Lors de sa dernière campagne pour les présidentielles, Hassan Rouhani avait également reconnu que le temps des patrouilles qui interpellent à tour de bras les gens dans la rue était révolu. Mais c’était la première fois que cet aveu sortait de la bouche des autorités chargées directement de cette répression dans la rue. Cela révèle avant tout une poussée de la résistance face à ces excès, de la part de la population.  "Nous sommes dans une véritable crise en ce qui concerne les valeurs culturelles dans la société", signifie que la population ne supporte plus ces méthodes et qu’elle a commencé à tenir tête aux patrouilles dans la rue. C’est aussi un indice de l’échec de l’idéologie prônée par la République islamique qui est loin de convaincre le commun des Iraniens.

 

La répression pourra-t-elle disparaître ?
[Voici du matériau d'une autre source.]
(in the rows, 128 means zero)
Turns, then the turns between two rows, first turn first; the first pair answered:
velof (before -> after):
[141 134 132 131 142 118 131 117 116] -> [141 134 135 129 141 117 132 118 117]
[111 147  91 134 122 116 129 106 120] -> [112 139 113 112 126 112 115 128  93]
[161 138 102 108 132 139  97 137 142] -> [163 128 136  90 119 137  96 146 137]
Noz (before -> after):
[126 189 111 111 182 142 104  97  94] -> [135 169 203  99 155 123 147 109 100]
[142  85 133 170  92  91 148 139 180] -> [128 110  66 177 110 129 122 112 180]
[147 118 158 133 120 151 129 146 127] -> [153 116 113 144 137 140 108 152 131]
[131 124 153 112 135 124 133 129 118] -> [133 130 114 117 145 119 117 134 119]
labe (before -> after):
[107 155  60 121 160 148 106 120 116] -> [104 157  57 125 158 152 109 117 122]
[114 122  84 176 170 110 129 127 170] -> [130 117  97 142 189  88  99 155 125]
[151 122 152 138  76 115 162 128 181] -> [164 109 154 120  90  85 135 161 155]
mem (before -> after):
[148 123 164 128 128  86 150 142 118] -> [150 133 149 121 147  85 135 144  94]
[157 122  93 132 158  91 121 128  82] -> [158 114  93 165 136  83 144 122 131]
[119  99 150 148 137  90 160  97 161] -> [121  99 184 108 132 102 147 112 128]
Now pairs of rows:
(2 to 3 turns a pair)
[ 86 139 109 131 127 167 128 119 140] -> [106 116 102 113 145 121 102 168 115] -> velof, Noz, Noz
[117 165  87 142 140 162 122  93 128] -> [131 147  88 114 160 123  91 135  90] -> labe, labe, labe
[143  88 147 146 110  82 141 173 155] -> [143 110 121 107 147  83 103 177  92] -> mem, mem
[117 157 189 117 142 145 153  99 100] -> [120 166 172 117 153 140 148  98  88] -> mem, velof
[118 119 130 130  99 187 133 108 167] -> [117 139 111  98 127 192 100 118 112] -> mem, mem
[117 117  99 112 135 160 106 141 125] -> [122 101  96 138 121 144 121 148 151] -> mem, labe, mem
[126 119  95 149 147 106 109 148 127] -> [110 154 126 123 149 149 118 114  93] -> labe, labe
[169 114 130 113 164  57 107 176  87] -> [142 160 102 194 142 102 179  81 152] -> labe, mem, mem
[122 137 146 109 125 160 123 120 114] -> [138 109 124 121 128 117 104 160 137] -> labe, labe, labe
[130 152  73 119 145 192  58 163 114] -> [121 162  69 143 135 210  79 140 147] -> labe, labe
[137 128 132 114 145  88 120 158 114] -> [110 152 132 124 122 160 135 103 136] -> Noz, velof, labe
[139  82 117 166 107  99 133 157 193] -> [122  98 154 160  88 137 160 128 196] -> Noz, Noz
[130  85 190  90 126 123 120 170 106] -> [107 153 141  98 165 180 128 100  74] -> mem, labe
[130 144  96 117 126 192 118 106 108] -> [139 127 171 105 104 176 148 121 100] -> velof, Noz, labe
[130 111  94 121 154 109 109 163 103] -> [111 128  90 158 127 156 148 111 155] -> labe, labe, labe
[144 132 154 169  93 114 188 110 165] -> [158 120  79 118 155  81  96 171 101] -> mem, Noz
[145 122 196 138 155  75 153 152 123] -> [129 142 205 147 140 112 172 108 134] -> labe, labe
[138 107 159 120 113 108 122 157 124] -> [123 119  91 149 113 132 117 130 162] -> Noz, mem
[123 143  82 109 158 139  82 134  94] -> [107 152  76 140 132 170 113  97 143] -> labe, labe
[131 116 177 120 107 143 163 122 143] -> [139 112 171  90 128 134 132 147 106] -> labe, mem
[142 131  81 143 151  85 102 151 111] -> [146 120 147 173 114  82 166 126 148] -> Noz, Noz, velof
[151 123 120 118 133  95  84 160 110] -> [122 154 147  98 114 170  98 111 109] -> Noz, velof
[121 177 133 139 161 138 157  77  95] -> [137 144 158 162 136  90 186 106 138] -> Noz, labe, labe
[146  70 177 122  89 124 130 162 172] -> [135 106  61 112 146 145  64 156 133] -> labe, Noz
[130 133 192 188 113 116 133  74 155] -> [117 166 164 170 138 150 115  52 127] -> mem, mem, labe
[115 140 176 120 106 130 154 113 153] -> [129 123 177 123 113 101 152 135 151] -> Noz, Noz, Noz
[ 92 137 106 166  97 167 135  80 177] -> [137 109 154 103 140  69  97 170  82] -> Noz, labe, mem
[172 152 116 134 134  92 110 155  88] -> [140 178 143 112 119 157 119 115  88] -> Noz, velof
[141 122 133 124 162 110  91 143  80] -> [135 120 183 120 143 124 116 127  86] -> Noz, Noz
[135 101 106  84 119 114  91 176 105] -> [142 105  88 111 129  93  95 178 119] -> mem, velof, mem
[123 106 187 129  86 120 162 132 158] -> [131 108 170  83 122 109 113 163  88] -> labe, mem
[137 114 134 144 137  91 133 175 121] -> [131 121 109 145 151  98 119 172 117] -> Noz, Noz, Noz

Il est clair que la répression ne va pas disparaître dans la République islamique, pour la bonne raison qu’elle est le seul moyen de maintenir le pouvoir dans une société au bord de l’explosion. Le paradoxe de cette logique réside dans le fait que bien que le régime ait un immense besoin dans la répression, ses auteurs directs, comme le chef de la police, reconnaissent ses limites et la montée de la résistance populaire.

Les circonstances se sont en fait radicalement modifiées par rapport à 5 ou 6 ans auparavant, quand la télévision d’État ne cessait de faire la pub pour ces patrouilles des mœurs, n’hésitant pas à diffuser chaque jour des vidéos exhibant l’agressivité de ces forces. Il n’en est rien aujourd’hui. Au contraire, ce sont les médias sociaux qui diffusent régulièrement des scènes où les jeunes osent affronter la police des mœurs dans la rue et même libérer les personnes qui viennent d’être interpellées par ces patrouilles.

 

L’équilibre des forces a changé

Ce statu quo témoigne d’un changement de l’équilibre des forces entre l’appareil de répression et la population. Récemment, un haut commandant des patrouilles des mœurs qui commentait le passage au tabac des membres de cette police par la population, a affirmé : "C’était leur propre faute. On leur avait bien averti de ne pas intervenir là où la foule était trop nombreuse !".

Logiquement ce paradoxe entre un besoin de la répression pour le régime, et des limites qui s’affichent de plus en plus, s’interprète par le fait qu’une explosion de la société est non seulement imminente, mais encore incontrôlable. Ajoutons à cela les protestations quotidiennes qui ne s’interrompent pas depuis le début de 2018 à travers tout le pays, pour en déduire que le ras-le-bol qui se manifeste aujourd’hui dans la rue changera inévitablement de phase dans les évolutions futures pour passer à un soulèvement général du pays pour le renversement de la République islamique.